Resources for further study

1. Using Lambda with Amazon SQS

URL: https://docs.aws.amazon.com/lambda/latest/dg/with-sqs.html
What to find: Complete guide for the SQS ESM: batch size and batching window configuration, partial batch response with code examples, retry behavior, and DLQ configuration. Includes the recommendation of visibilityTimeout >= 6 × functionTimeout.
Why it's the right source: It is the primary reference for SQS + Lambda — covers all configuration details that affect reliability.

2. Control which events Lambda sends to your function (event filtering)
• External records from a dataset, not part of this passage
Y: 3 groups of rows, each row roughly a mix of its group's hidden directions
Y (104 x 10)
[[  7 -17 -29 -19  -5  -1  34 -44   6  15]
 [ 13  29  15   5   4 -10  24  -9   9 -52]
 [ 17  -3  10  10  49 -24  18  20 -22 -12]
 [ 19  12   5 -35  28 -32  33   2   0 -11]
 [ -2   9  -9  -2  21 -26  -5  42 -24 -34]
 [ -9 -13 -15  37   5  -1 -12  -2 -47 -23]
 [  8  -7 -45 -20   2  -7 -39 -25  -5  -8]
 [-14 -30   1 -21  17   0 -37  28   3  29]
 [-18  -6  14   7 -44 -20  14  34   0 -22]
 [-25   2  14  22 -27  -4 -32  36  -4 -21]
 [ 21  21   6 -36  18  21  19 -35  16  -4]
 [ 31  23  18 -29  17  32  12 -13  18 -15]
 [ 13  17 -19  48  -3   9   9 -32  -5 -22]
 [ -8  38  13  -2 -27  26  22   5  13 -32]
 [-12   4   5 -50 -21 -24  33  -3   1   7]
 [-30 -25  -5   2 -24 -23 -33  31  -3   7]
 [ 19 -17 -31 -21 -47 -10  14 -14   3   8]
 [ -3  21  11 -38   5 -19  25   9   3 -41]
 [-29   1  14  37 -17   9 -39  22  -4   3]
 [ 19  34  28 -15  39  27   0   3   4  -1]
 [-37   2  14  18 -32 -11 -19  28 -16 -18]
 [-22  -8 -35  11  14 -20 -31 -35 -11  -3]
 [ 10 -18 -37 -23  -6 -44   9 -19  -3  10]
 [ 10   5  27  29  -7  39 -21  33  -1   0]
 [-18 -13  12  23  26  20  43 -23   4  12]
 [-22 -39 -21   3   0 -21 -23  17 -21  26]
 [ 18   4  27 -47  -4   8   6  19  31   9]
 [ 36   0  -2  17  31  41 -20 -10   6 -10]
 [  6 -20  12 -12   2   5 -45   7  32  30]
 [-12  20 -30  -6 -28 -14  39 -19  -3 -22]
 [-31   0  -2  23 -13 -34 -25  -1 -16 -33]
 [  8  -3 -23 -49  -4  -4  20 -31  15  12]
 [-14  11  24  33 -18  -1 -14  42   0 -23]
 [ -5  24   0  10  37 -13   8 -10   2 -49]
 [-15 -22 -45  -7   4  -9 -11 -43  -3  -1]
 [  1 -27 -31  18  31   6 -22 -22 -22  19]
 [ 33   4  -7 -12  24  20  17 -33  23 -25]
 [ -5  19  19   3  -6  41  19  34  -8 -28]
 [  5 -41   6  12  -6 -22 -10  30 -15  35]
 [-30   0  22  -3 -30 -39  17  23  -7  12]
 [ -5  42  13  10 -18   8  16 -16   9 -42]
 [ 19 -10   2  -4  27  39   1 -24  24 -30]
 [-39 -16  -8   6 -13 -14 -39  23 -15  18]
 [-21 -34 -26  30  28  10 -13 -23  -6  -5]
 [ 33   5  18   5   6  18  27  -8   7 -47]
 [ 17 -27 -30  -4  32 -17  19 -30  -4  18]
 [ -2  33  12   7   0  11  21  15  -5 -52]
 [ 26 -18   8  -3  -1  18  19 -23   9  49]
 [-21  38 -19   0 -19  15  -1  -7   0 -44]
 [  4 -20 -27 -42  -3  -8  -3 -39   4  17]
 [  9   0   9 -24 -22  23  10   8  25  48]
 [ 30 -10  34 -23   5  15 -21   6  32  20]
 [ 35  -2 -11 -15  16  18  11 -39  29 -14]
 [ 29  -2 -17 -16  30  32  11 -32  19   2]
 [ -3  34 -20 -27   2  37   8 -13  30  -9]
 [-12   5  16  11 -40  34  -8  21   4 -32]
 [ 20 -17 -35  -5  25 -14 -14 -28  -5  32]
 [-34  38  -2 -11 -34  21  -3   4  19  -8]
 [  3 -39 -31  11  15   2  26 -33  -1  12]
 [-10  -6 -33  -7  32  -1 -20 -45  -2   7]
 [  0  24  29  -7 -42   8   0  34   5 -19]
 [  6 -43  -7 -28 -13 -26  -6  -7 -10  34]
 [ 16  10 -31 -12  17  37 -18 -23  19 -23]
 [  9 -20  20   8  17 -29  -4  45 -19 -17]
 [-25  -6   7  15 -22 -34 -13  31 -28  18]
 [-19 -11   5  44 -12 -10 -28  27 -21 -12]
 [  0   2  -6 -14  -1  53   3 -21  25  26]
 [ 20 -16 -29 -20  18  25  -5 -29  12  31]
 [ 12 -12 -27  -1  40 -33  -4  -4 -25  20]
 [ 18  -8 -20 -14  38 -15  17 -33  -1  28]
 [-11 -31 -22 -22   3 -20 -15 -23   4  41]
 [-17  19  20  -2 -51   3  -1  27   7 -19]
 [ 33  13   7 -21 -43 -16   4  26   3  16]
 [  7   3   1 -29   6  33   7  11  25  45]
 [ 20   3  -2  45  32  23   0  -9 -25 -10]
 [ 17  -4  -6 -21  28   0  41 -26 -25  16]
 [ 28  22  -6 -13   8  10  41 -17  31  16]
 [  7 -45  -3  13   6  -5 -30  23 -26  20]
 [-38  48   1   6 -10 -12   4   9  -2 -26]
 [-13 -20 -18  33  19  12 -20 -27  -3  35]
 [ 15 -25  -2  38  36   0 -19  20 -11  18]
 [ 14 -14 -26  14  25  25 -33 -26  -4  24]
 [ 22 -23 -26  16  33  17 -16 -23  -5  27]
 [ 20  -6 -30 -28  35  -8   9 -36  -1   3]
 [ 22 -18   3  11   8  20  24 -20 -18  46]
 [ 21  -4 -33 -25  23 -10  -1 -40   1  22]
 [ 38 -26  10 -11 -13   3  -3  36  20  24]
 [-14   9  21  17 -33 -26   0  30 -16 -31]
 [ -7   2  11  -7  13 -47   2  37  -7 -28]
 [ -8 -24 -18 -25  17 -16  -1 -24   0  46]
 [ -3  37  -8  -1   7  -5   9  -2   1 -57]
 [-12   0  24  28 -33 -23   6  35 -16 -13]
 [ 36  16  -9  -4  18  18  33 -25   3 -28]
 [-10 -18 -13   0 -12   1 -30  52  19   8]
 [ -4 -29  -9  11   3 -53  23  12  -8  14]
 [  8  24  43 -20  17   9  19  14  28  16]
 [ -7 -35 -32  13  -4 -27   2  -6 -21  34]
 [-21  20  -5 -13 -43  10 -14  22  11 -33]
 [-51  33   2   4 -12  21  -3   5   3  22]
 [-35  20   3 -18  13  19   4 -29   5 -38]
 [-30   8  -1  26  -3 -40 -11  10 -31 -17]
 [ 42 -11  16   1  36  20   7  -7   4  30]
 [-10   2 -11 -17 -56 -33   6  -1   4  10]
 [ 24  21   6  27   8  30   2 -13 -10 -42]]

URL: https://docs.aws.amazon.com/lambda/latest/dg/invocation-eventfiltering.html
What to find: Complete reference for filter syntax, available operators, examples for each source (SQS, Kinesis, DynamoDB Streams), and the discard behavior per source (SQS deletes, streams advance the iterator).
Why it's the right source: It is the canonical documentation for filters — essential for understanding the behavioral differences between sources.

3. How Lambda processes records from stream and queue-based event sources

URL: https://docs.aws.amazon.com/lambda/latest/dg/invocation-eventsourcemapping.html
What to find: Unified view of how the ESM works for all sources: polling, batch window, concurrency per shard, and all error handling parameters (bisectBatchOnFunctionError, maximumRetryAttempts, maximumRecordAgeInSeconds, destinationConfig).
Why it's the right source: It is the most complete reference document on ESM behavior — the right place to understand the mechanics before debugging production issues.